The luxury market is currently experiencing a sharp polarization: generalist conglomerates catering heavily to aspirational consumers are struggling, while hyper-exclusive labels thrive.
A narrowed focus of only having one single brand, and the company's relatively small size, allows the company to target a steady, controlled annual growth rate of between 10% and 12%, keeping volume growth modest to preserve brand exclusivity.
Brunello Cucinelli has a market capitalization of about 6 billion euros ($7 billion) and recorded 1.4 billion euros in revenue in 2025 – much smaller than many of its peers.
Scaling exclusivity
By avoiding mass-market expansion and focusing strictly on what it calls "absolute luxury," Brunello Cucinelli appears to have sidestepped the luxury fatigue plaguing many of its peers.
And while Stefanelli recognized that Asia in particular offers significant headroom for growth, the brand refuses to alter its DNA to chase trends, even if it means missing opportunities.
"What we will not change is our domestic recognizability, our domestic attitude, our Italian attitude," he said. "We do listen to the market, but if the market is asking something that doesn't belong to you, we should not produce it."
LONDON, ENGLAND - NOVEMBER 21: A general view of the atmosphere at the opening of the Brunello Cucinelli "Solomeo In White" pop-up at Harrods on November 21, 2023 in London, England. (Photo by Dave Benett/Getty Images for Brunello Cucinelli)
Dave Benett | Dave Benett Collection | Getty Images
Some of its competitors tried to grab a larger, more aspirational customer base to generate higher revenue, but that means "you never come back on the top of the pyramid," Stefanelli said.
Following the company's quarterly print in April, Jefferies analysts said it confirmed "the superior staying power of wealthier luxury shoppers."

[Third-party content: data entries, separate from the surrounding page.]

X: 3 groups of rows, each row roughly a mix of its group's hidden directions:
X (88 x 11):
[[  7 -29 -15 -19  -3 -16  -4  11  12  -5  -7]
 [  2 -13  -8 -24 -16  14 -14  17   4  18   7]
 [ -7  20  22  -8  14 -15 -15   8  -3   7 -19]
 [ -3   9  32   7  14   3 -19 -18  -2  -5   0]
 [ -3   5   4  -6   0  -9 -21  17  19  24 -16]
 [  4   2   6  22  -2  19  13   6 -23  21  -8]
 [-16  19   1  -1 -17 -24  -8 -13  -2  -4  18]
 [ 13  -4 -13  -3 -15 -25 -27 -12   6   3   2]
 [-12  18  11  18   2  -2 -11  11 -20 -20  10]
 [  3 -11  -6 -17 -11   2   7 -30  20  11  -8]
 [-13 -19  10 -13  -4 -15 -13  20  14 -10 -16]
 [  9 -10   3  36  14   9  -6  -6 -11 -13   3]
 [ 13 -29  -9   0  -1 -10  -6  20 -10   5 -18]
 [ 11  -5  -6 -11   1 -29 -13  17  14  -1  17]
 [  6  18  10  22 -32   1   1  -8   3  11  -4]
 [-24  14  13 -10 -11  10  -5  10  -6 -11  24]
 [ -5  25  22  19  12  10   1  -4 -13  11  -8]
 [  1 -10  -4   3  -8  18  33  -7   6  20  -1]
 [-12   9   5 -15  -7 -26   5  -7  16  -4  24]
 [ 11 -16   5   8   4  -7  -4  17 -16  15 -28]
 [ -6  14  19  13  24  -2 -22  12 -12  -3  -4]
 [-18   6   6   8   9  16   7 -27 -15  15   7]
 [-18   8  -4 -14   5  15   7   4  16  -1  30]
 [ 21   5  -5   5 -11   1  19 -25 -18   2  11]
 [  7  20   5  23 -14  11   5 -15 -23   5  -5]
 [  1 -10 -26 -17 -20   1  -6  10  -2  -9  20]
 [ -2  27  -9  -3 -10  15  12  19  17  -8 -10]
 [ -1  12 -17 -11 -20  -1 -17   2 -10 -17  22]
 [-14   7  16 -13   5  -8  12  -2  17 -19  23]
 [ 22 -11 -20   5  -8 -10 -21  -4  -3  15 -15]
 [ -9  13   0  15 -16   9 -23 -12 -23  -8  -4]
 [ 16 -20   2 -18  15  -3   7   9  27  -5   4]
 [-17   6  15  -1  -5  34  -4  -3 -10 -16   3]
 [-24  18  -9  15   5  26   6  11   6  -3   6]
 [ 10  10   3  -9 -14 -26 -10 -17   0  -9 -22]
 [ 10   2  24  -4  20  -5 -18 -24  -7   8   1]
 [  5   1   1  22  16  12   3  25 -21   0 -12]
 [  9  18  26  -7  -3   6   6 -19  -2 -21  -7]
 [-32  -8   2  10  -3   2 -11   3   4  27  -5]
 [ -3   0   1   5   2  21  -7  34 -21   5   1]
 [ 31  23  10  -8  14   1  -3 -13  -1  -6   2]
 [  0 -11  -5 -21  -7  16  -4  29   1  18   8]
 [ -3  -8  -5  13  12  11 -18  27 -18  -4  15]
 [-12  -4   6  12  27  16  -7  18   1  -3  20]
 [ 22  17  16  -5  23  -3 -20 -10   2   6   0]
 [-24 -16   9  -1 -24  -8  -1  13  11  -5 -16]
 [ 12  16  19  11   8  -5 -30   8  14   4  -2]
 [ -1   4 -14  32   5  10  -8   9  -4   0  24]
 [ 10 -10  -6 -10  -2   0 -20  35  -1   4  11]
 [-10  -1  -1   7   2   9  11 -30 -19  22   9]
 [ 12  -5  -8 -13 -14 -27 -19  -3  -1 -15 -14]
 [ 11   5  -3  24 -29  -9 -10  13   9  10   0]
 [ 20  -6   7  -4 -27 -21   1 -11  -1  14 -11]
 [-17   2  10  -3  30   7  -8  17  12  -2  16]
 [ -3  14   9  24  13  -5  -7  12 -18 -23   3]
 [ 13 -15   5 -13  19  -7  14   0  28 -10   3]
 [ 18  12  11  10  21   2 -19   5   4 -22  11]
 [ -1   3   2   5  -7   1  -2 -41   6 -12 -11]
 [-14   5  -8  -9 -28   9  -5 -18  -8  22  -2]
 [ 15 -19  -6   4   0 -20 -22   8  -8 -14 -16]
 [-10 -17  -3  22   7  -3 -14 -10 -12  22  16]
 [  3  -1 -10   5  -3   6  -9  32 -20  19  -3]
 [-18 -19 -24  -6 -12   3  25   3  -8   3   1]
 [ 11   5 -12  16   5   9   9 -21 -19  10  22]
 [  9 -11  -7 -16 -18 -10   6  12  -9  19 -23]
 [ -9  19 -13  22 -19  17  10  15   8  -2   4]
 [ 23  -3  -3 -28   2 -18  -4  10  10   4 -15]
 [-19 -26  17   4  -9  -6   2 -16 -13 -13   1]
 [-16   4  17  -4  11  25  19  16  -3  -9   8]
 [ -5  -2   7 -27  -7  -7   4  15  15 -12 -24]
 [  3   8   3  26  -6  23  16  -8 -18  12   3]
 [-14  19  14 -24  11 -10 -12  17   3   9  -6]
 [ 11  19  21  13  16   8 -14 -18  -5  -6   9]
 [ -8  11   5  17  14  -3  31 -17  -4   1 -13]
 [  6 -36 -18  -4   3  -2  -2  18   5  -5   5]
 [ -6 -29 -18 -17   6 -13   4   3  -6  18  -2]
 [  4  -2 -11 -10  -5 -12 -12  25  18  20 -14]
 [ -8 -20 -14 -12   5  12   1  28   2   7  18]
 [  3   1 -17   2  -8 -10   0  19 -14  33  -3]
 [  9 -20 -15  25  -2  16   3  -4  -7 -13  18]
 [ 10   5 -12  -6 -31  -4  13 -25   0  -1  -5]
 [-22  18   7  -1 -12  10  -2  10  18  15 -19]
 [  6 -12 -16   4 -21  19  24  -1  -8  15   5]
 [-13  16   6  16   5 -10  24 -25  -4  -2  -6]
 [  6  16   9   6  25  12  -7 -23 -11  10  12]
 [  1  10   5  23   5   3 -20  12 -23 -19  -1]
 [ -1  -5 -10  -8   3 -12 -20  -4  13 -29  17]
 [ -9   7  -7  -4 -27   5 -27   3 -17  10   7]]
one row of each group, then the others: which group is each in?
[ -8  -8 -17 -22  10  -3   4   3   2  31  -9]
D
[  5 -10   1  -3  13 -23 -26   3   7 -22  -7]
W
[ -3  -2   7 -16  11 -12  12  24  16  -3  23]
H

[-18 -33  13   6  -4 -12  -7 -12 -12  -1   3]
D
[  4  -3   6 -28  -3   0  24 -15  -8 -17 -11]
D
[ -7  13  -1  22  11  -1  23  11 -20  13 -10]
H
[ -1   5   7   3  -9   1 -27 -20   0 -28   5]
H
[ 14  17  -7   6  16   0 -22  20  15  14   3]
D
[  4  17   7   0  -1 -21 -22 -17   2 -23  -6]
W
[ -1 -10  -1 -14  32  -2 -13  16   5 -19   3]
D
[  3 -13  -2  -4  -6   8  17  19 -11  29 -16]
W
[-15   9  13  11  12  25  21   8 -14  -5  -5]
H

Brunello Cucinelli shares over the past 12 months.
However, maintaining this premium image has not come without market turbulence.

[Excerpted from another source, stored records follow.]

In each game, the first row plays the second. By how much does the first row win? 20 means about a draw, 40 a big win and 0 a big loss. Wins can go round in a circle. Each row has two weighted sums of its numbers, A and B, taken from their middle values. A row wins by its A times the other's B, less its B times the other's A.
c(-0.38, -0.21, -0.91, -0.92, -1.50, -1.06, -0.29, -1.22, -0.84, -0.53)
c(1.38, 1.57, 1.58, -0.52, -0.17, 0.24, -0.37, 1.92, 0.68, -0.53) >> 21
c(1.11, 1.42, 0.38, 0.47, 1.08, 1.25, 0.58, 0.29, 1.70, 0.94)
c(-0.35, -0.18, -0.06, -1.21, 0.05, 0.02, -1.27, -0.30, -0.06, -0.49) >> 23
c(-0.70, -0.09, -1.07, -1.32, -0.39, 0.61, -1.02, -1.26, 0.02, -0.72)
c(-0.25, -0.18, -0.19, 0.15, -0.95, -0.91, 0.09, 0.15, -0.67, -1.04) >> 13
c(0.89, -0.10, 0.18, 1.70, 0.45, -0.18, 1.64, 0.02, -0.20, 1.06)
c(-0.88, -0.30, -1.10, -0.88, -0.43, 0.51, -0.76, -1.34, 0.14, -0.49) >> 20
c(-0.09, 0.25, -0.29, 0.12, 0.76, 0.43, -0.16, -0.27, 0.14, 0.00)
c(-0.29, -0.29, -1.12, -1.32, -0.87, -0.32, -1.03, -1.67, 0.48, -1.09) >> 20
c(1.27, 1.13, 1.21, 0.86, 0.08, 0.24, 0.51, 1.43, 0.93, 0.82)
c(0.15, -0.30, 0.21, -1.60, -1.03, -0.22, -0.79, 0.45, -0.53, -1.32) >> 15
c(0.35, 0.08, 0.31, -1.11, -1.09, -0.61, -0.57, -0.04, -0.55, -1.46)
c(1.18, 1.04, 1.31, -0.02, 0.37, 0.34, -0.15, 1.12, 0.52, -0.03) >> 21
c(-0.68, -0.09, -0.89, 2.51, 1.23, 0.55, 2.29, -1.31, 0.05, 1.73)
c(0.18, -0.26, 0.27, 0.43, -0.84, -1.11, -0.08, 0.24, -1.39, -0.54) >> 13
c(0.84, 0.64, 1.02, -0.39, -0.38, 0.03, -0.95, 1.18, 0.19, -0.76)
c(-0.19, -0.49, 0.42, -1.13, -0.57, -0.67, -1.37, 0.03, -0.39, -0.74) >> 25
c(-0.35, -0.05, -0.25, 0.83, 0.04, 0.16, 0.62, -0.17, -0.21, 0.27)
c(-0.97, -0.53, -1.27, 0.51, 0.46, 0.32, 0.32, -0.95, -0.10, 0.42) >> 21
c(-1.15, -0.86, -1.29, -1.12, 0.06, 0.04, -0.98, -1.01, -0.69, -0.61)
c(-0.46, -0.65, -0.53, 0.53, -0.53, -0.20, 1.11, -0.65, -0.60, 0.33) >> 16
c(-0.95, -0.96, -0.38, -0.81, -0.43, -0.94, -0.18, -0.09, -1.82, -0.41)
c(0.43, 0.68, 0.19, 1.23, 1.34, 1.48, 1.23, -0.05, 1.92, 1.56) >> 24
c(1.41, 1.66, 1.39, 1.90, 1.33, 0.99, 1.74, 1.51, 0.93, 1.57)
c(1.77, 1.12, 1.64, -0.40, 0.36, 0.69, -0.79, 1.64, 0.97, -0.16) >> 18
c(-0.24, 0.53, -0.73, -0.79, -0.01, 0.10, -0.84, -1.19, 1.00, -0.72)
c(0.64, 1.41, 0.24, 1.54, 1.82, 2.30, 0.86, 0.22, 2.04, 1.63) >> 25
c(1.15, 1.49, 1.16, 1.91, 1.86, 1.55, 2.33, 1.15, 1.32, 1.94)
c(-0.48, -0.94, -0.15, -0.45, -1.11, -1.01, -1.05, -0.14, -1.11, -0.54) >> 20
c(0.40, 0.29, 0.42, -1.13, -0.84, -0.72, -1.16, 0.60, -0.56, -1.33)
c(-1.20, -0.68, -1.43, 2.74, 1.26, 0.53, 2.59, -1.01, -0.02, 1.93) >> 27
c(-1.40, -0.82, -1.54, -1.00, -0.33, -1.06, -1.14, -1.50, -1.06, -0.40)
c(1.25, 0.60, 1.67, -0.75, -1.21, -0.67, -0.36, 1.58, -0.04, -1.03) >> 12
c(-1.48, -0.67, -0.89, -0.84, 0.88, 1.15, -1.17, -0.28, -0.14, 0.15)
c(1.63, 1.22, 1.58, -0.97, -0.19, 0.65, -1.65, 1.81, 1.09, -0.25) >> 32
c(-1.02, -1.60, -0.61, 0.55, -0.05, -0.64, 0.82, -0.26, -1.04, 0.33)
c(-0.06, -0.35, 0.29, -0.42, -0.73, -0.52, -0.10, 0.40, -0.78, -0.42) >> 19
c(-1.07, -0.49, -1.08, -0.13, -0.51, -1.35, -0.34, -0.40, -1.34, 0.20)
c(-0.14, -0.28, -0.61, 1.15, 0.16, -0.88, 0.68, -0.88, -1.15, 0.79) >> 28
c(-1.20, -1.78, -0.91, 0.79, 0.08, -0.77, 1.11, -0.56, -1.19, 0.47)
c(-1.32, -1.58, -1.55, 1.87, 0.61, -0.38, 1.47, -1.65, -0.69, 1.56) >> 28
c(0.72, 0.30, 1.07, -0.10, -0.24, -0.09, -0.24, 0.86, 0.34, -0.66)
c(-0.20, -0.11, -0.20, -0.97, -0.71, -0.59, -0.61, -0.09, -0.17, -0.82) >> 20
c(1.00, 0.87, 1.23, -0.47, -0.57, -0.22, -1.11, 1.11, 0.31, -0.57)
c(-0.19, 0.51, -0.45, 1.87, 1.71, 1.36, 1.93, -0.59, 0.48, 1.75) >> 16
c(-0.06, 0.23, -0.38, 0.83, 0.61, 0.94, 0.92, -0.56, 1.17, 0.86)
c(0.70, 0.90, 0.92, 2.19, 0.92, 0.74, 1.95, 0.71, 0.31, 1.43) >> 13
c(0.08, 0.33, 0.16, -0.98, -0.71, -0.61, -1.36, 0.55, 0.06, -1.30)
c(-0.67, -1.17, -0.17, -1.20, -1.06, -0.82, -0.77, 0.28, -1.38, -0.95) >> 17
c(-0.71, -1.16, -0.41, -1.20, -1.04, -1.38, -1.36, -0.47, -1.47, -0.96)
c(-0.75, -0.31, -1.10, 1.77, 0.93, 0.90, 1.74, -1.45, 0.06, 1.62) >> 26
c(0.50, 0.11, 0.11, -1.32, -0.34, -0.34, -1.06, 0.27, -0.35, -1.08)
c(2.10, 2.06, 2.05, 0.54, 1.10, 0.98, 0.02, 2.17, 1.66, 0.64) >> 23
c(0.29, 0.14, 0.17, 0.27, 0.99, 1.07, 0.08, -0.12, 0.49, 0.55)
c(-0.38, -0.57, 0.00, -0.53, 0.27, -0.16, -0.75, 0.12, -0.48, 0.10) >> 26
c(-0.81, -1.32, -1.30, 0.01, -0.89, -1.54, -0.21, -1.06, -1.56, -0.29)
c(-0.89, -0.03, -1.55, -0.59, 0.15, 0.30, -1.02, -1.27, 0.91, -0.50) >> 20
c(1.19, 0.80, 1.20, 1.31, 1.06, 0.85, 1.09, 1.06, 0.85, 1.06)
c(2.56, 2.43, 2.17, 1.95, 2.00, 2.06, 1.67, 2.37, 1.93, 1.89) >> 22
c(-1.39, -1.46, -1.00, 1.51, 1.15, 0.09, 1.53, -0.77, -0.66, 1.62)
c(-0.62, -0.11, -0.99, 0.32, 0.86, 0.39, 0.05, -0.82, 0.15, 0.66) >> 20
c(0.14, 0.07, -0.26, 1.53, -0.57, -0.66, 1.64, -0.29, 0.31, 0.04)
c(1.32, 0.86, 1.55, -0.02, -0.12, 0.54, 0.35, 1.58, 0.48, -0.03) >> 25
c(-1.48, -1.56, -1.38, -1.81, -0.09, 0.10, -1.07, -1.34, -0.43, -1.03)
c(0.71, 0.53, 0.68, -1.42, -0.86, -0.39, -1.21, 0.85, 0.38, -1.38) >> 25
c(1.28, 0.81, 1.66, -1.23, -0.88, -0.37, -1.01, 0.97, 0.43, -1.21)
c(0.80, 0.88, 0.63, 0.15, 0.34, 0.42, 0.57, 0.65, 0.64, 0.29) >> 20
c(-0.33, -0.21, -0.17, -0.39, -1.14, -1.19, -0.21, -0.07, -0.89, -1.00)
c(-1.11, -0.81, -0.78, -0.39, -0.38, -0.26, -0.46, -0.42, -0.67, -0.53) >> 23
c(-1.35, -0.63, -1.19, 0.87, 0.57, 0.00, 1.27, -1.20, -0.07, 1.35)
c(-0.81, -0.23, -0.97, 0.84, 0.35, 0.47, 0.33, -1.37, 0.52, 0.40) >> 37
c(0.44, 0.80, -0.12, -0.15, 0.07, 0.23, -0.33, -0.82, 0.64, 0.00)
c(-0.19, 0.24, -0.49, -1.14, -0.99, -0.83, -1.54, -0.71, 0.37, -0.98) >> 21
c(-0.62, -1.19, -0.56, 0.24, -0.17, -1.09, -0.17, -0.05, -1.90, 0.18)
c(-1.31, -1.32, -1.45, -0.55, -1.34, -1.13, -0.32, -1.28, -1.30, -0.89) >> 23
c(0.31, -0.01, 0.25, -0.84, -1.23, -0.98, -0.49, 0.38, -0.48, -1.01)
c(1.48, 1.55, 1.52, -1.38, 0.88, 1.40, -1.19, 1.50, 1.40, -0.68) >> 11
c(0.85, 0.60, 1.14, -1.33, -0.36, 0.23, -0.68, 1.03, 0.51, -0.74)
c(0.08, -0.25, -0.31, 1.06, 0.28, 0.22, 1.34, -0.26, -0.07, 0.36) >> 14
c(-0.15, -0.56, 0.43, 0.67, -0.43, -1.31, 1.14, 0.95, -0.93, -0.11)
c(-0.58, -0.37, -0.06, -0.14, -0.45, -1.00, 0.26, -0.33, -0.43, -0.16) >> 28
c(-0.21, 0.15, 0.18, -0.30, 0.82, 0.96, -0.10, 0.25, 0.76, 0.03)
c(-0.09, -0.70, 0.12, 1.13, 0.64, -0.04, 0.65, 0.18, -0.92, 0.88) >> 20
c(1.42, 1.43, 1.01, 1.51, 1.67, 1.28, 0.94, 1.03, 1.88, 1.64)
c(-0.38, 0.13, 0.12, -0.06, -0.54, 0.09, 0.10, 0.03, 0.48, -0.86) >> 19
c(-1.05, -0.49, -1.00, -0.43, -0.25, -0.52, -0.94, -0.66, -0.74, -0.29)
c(-0.02, 0.09, -0.45, -0.27, -0.10, 0.44, 0.12, -0.84, 0.55, 0.01) >> 21
c(1.91, 1.56, 1.98, -0.82, 0.83, 0.85, 0.11, 2.18, 1.39, -0.66)
c(-0.63, -0.53, -1.02, -0.68, -1.07, -0.77, -0.43, -0.71, -0.61, -1.28) >> 20
c(-0.54, -0.35, -0.53, -1.26, -0.66, -0.52, -1.13, -0.53, -0.34, -0.70)
c(1.61, 2.32, 1.41, 0.97, 1.17, 1.87, 0.44, 1.48, 1.81, 0.81) >> 16
c(0.01, 0.21, 0.13, -1.37, 0.27, 0.64, -1.16, -0.01, 0.08, -0.72)
c(1.54, 1.09, 1.45, -1.05, -0.60, 0.31, -0.67, 1.73, 0.60, -0.96) >> 25
c(0.38, -0.02, 0.29, 0.23, -0.94, -0.40, 0.15, 0.77, -0.82, -0.75)
c(-0.09, 0.35, -0.19, 0.33, 1.02, 1.47, 0.13, -0.62, 0.61, 0.56) >> 14
c(1.04, 0.74, 1.08, -0.28, 0.12, 0.39, -0.15, 1.15, 0.39, -0.11)
c(0.84, -0.06, 0.62, -1.25, -1.10, -0.73, -1.10, 0.49, -0.12, -1.41) >> 21
c(-1.14, -0.51, -1.24, -0.68, -0.23, 0.73, -0.68, -1.49, 0.24, -0.64)
c(-0.39, 0.06, -0.47, -1.49, -0.88, -0.57, -1.43, -0.68, 0.31, -1.30) >> 19
c(1.40, 1.41, 1.54, -0.85, 0.39, 0.47, -1.06, 1.33, 1.13, -0.47)
c(-1.37, -1.16, -1.46, 0.59, 0.16, -0.14, 0.76, -1.56, -0.28, 0.78) >> 23
c(-0.23, -0.13, -0.98, -0.96, -1.11, -0.84, -1.10, -1.24, -0.02, -1.61)
c(-1.42, -1.15, -1.64, 1.12, 0.82, -0.13, 1.27, -1.29, -0.22, 0.73) >> 18
c(1.27, 0.84, 1.63, 0.98, -0.77, -0.64, 0.79, 1.52, -0.04, -0.06)
c(0.31, -0.59, 0.15, -0.55, -1.05, -1.51, -0.14, 0.01, -0.78, -0.87) >> 17
c(0.40, 0.41, -0.14, 0.42, 0.83, 0.74, 0.38, 0.05, 1.06, 0.78)
c(0.43, 0.97, 0.16, 1.35, -0.42, -1.05, 2.25, 0.01, -0.24, 0.48) >> 22
c(1.08, 1.13, 1.32, -0.48, 1.01, 0.82, -0.29, 1.27, 0.80, 0.06)
c(-0.80, -0.59, -0.88, -0.23, 0.02, 0.00, -0.67, -0.90, -0.25, -0.31) >> 18
c(-1.35, -0.99, -1.46, -0.73, 0.02, 0.14, -0.68, -1.39, -0.75, -0.53)
c(1.08, 0.97, 0.49, -0.36, 0.21, 0.53, -0.59, 0.40, 0.61, -0.09) >> 29
c(0.48, -0.76, 0.85, -1.48, -0.63, -1.31, -1.09, 1.09, -1.53, -1.42)
c(1.49, 1.98, 1.31, 1.02, 0.94, 1.15, 0.86, 1.28, 1.40, 0.64) >> 16
c(0.03, -0.08, -0.29, -0.92, -0.68, -0.22, -0.24, -0.55, -0.51, -1.59)
c(-0.91, -0.77, -1.40, -0.34, -0.74, -0.35, -1.56, -1.74, -0.53, -0.16) >> 22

In September last year, short-seller Morpheus Research alleged that Brunello Cucinelli was misleading investors regarding its operations in Russia, circumventing international sanctions.
The stock plummeted more than 17% on the allegations, marking its biggest daily drop on record. While the company strongly rejected the claims, the stock has yet to fully recover the losses.

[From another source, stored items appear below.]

In the data rows, 128 means zero.
Some points, one per row:
[106  89   2  74 112 149 203 148]
[ 76 116 115 144 146 121 113 128]
[168 171 115 165 116 135  87 167]
[182 161 145 134 115 127  74 148]
[145 101  99  57 129 140 195 104]
[142  96 196  78 135 123 157  90]
[ 61 107  98 171 141 127 143 139]
[107 107 234 126 157  84 115  85]
[104 134 133 161 147 122 122 136]
[153 161  78 155 116 147  87 172]
[146 167  71 167 113 157  68 179]
[180 157 241 131 131 108  75  87]
[ 91 111  59 138 124 150 154 145]
[ 93  70 127  58 131 123 198  81]
[ 86 113 120 160 140 128 125 145]
[ 78  63 125  60 142 112 177 103]
[128 109 116 121 131 125 158 135]
[209 176  92 117  96 164 122 153]
[114 151 136 147 123 155  93 121]
[100 141 153 166 138 116 109 125]
[164 128 247 106 135 110  97  69]
[126 113 152 103 136 117 158 101]
Then 16 other points, each followed by its number:
[ 46  74 129 124 154 122 142 118] 0
[150  95  71  61 114 139 200 134] 1
[147 106 161  70 143 119 188  83] 2
[179 184  36 143  86 146 102 195] 3
[113 127 227 165 148 106  91 105] 4
[113 130 119 128 133 129  96 147] 5
[ 50 116 102 170 150 116 148 149] 6
[165 133 214  95 124 119 134  78] 7
[204 141 195 101 114 114 126 108] 8
[ 62  87 143  94 152 116 158 111] 9
[ 84  79  19  90 117 147 191 144] 10
[210 163 110 124 104 131 103 139] 11
[165 200 193 181 127 121  29 137] 12
[165 147 173 131 135 107  90 129] 13
[ 67  95 135 136 150 119 166 101] 14
[175 126  98  52 111 131 144 114] 15
Which of these numbered points is nearest to each point below, ignoring the 3 directions in which the first points spread most? Its number follows each.
[153 123 255  89 155  87 130  57] > 2
[198 146 125  89  97 143 112 126] > 10
[244 134 120   4  88 125 190  95] > 3
[  0  98   0 250 148 134 128 195] > 8
[ 67  71  84  81 135 115 228 108] > 6
[199 156  99 128  99 135 111 146] > 11
[132 103 116  92 133 115 168 125] > 1
[102  90  78  92 132 137 182 127] > 4
[108 165 110 210 130 129  49 166] > 10
[ 93  63 104  54 135 136 193 105] > 0
[166 169 148 162 116 139  62 137] > 10
[ 91  93 128 144 140 126 131 133] > 4
[ 67  80  43 114 123 146 175 144] > 10
[121 184 211 214 144 104  12 150] > 9
[151 158 145 166 120 121  68 146] > 10
[ 74 126 231 159 159  79 107 106] > 6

Italian luxury brands have also been rattled by recent investigations into worker exploitation and poor factory conditions which threatened the prestigious "Made in Italy" image.
Stefanelli insisted that the solution is simple: pay workers more.
Higher wages are also vital in encouraging the next generation to enter artisanal trades like tailoring and spinning, where labor shortages loom. Parents are unlikely to steer their children toward these career paths without the promise of dignified compensation, Stefanelli said.
"If you believe that the company must be there for the next 50 years, you plan like we do," said Stefanelli. "It's a cost for sure, but it's a choice."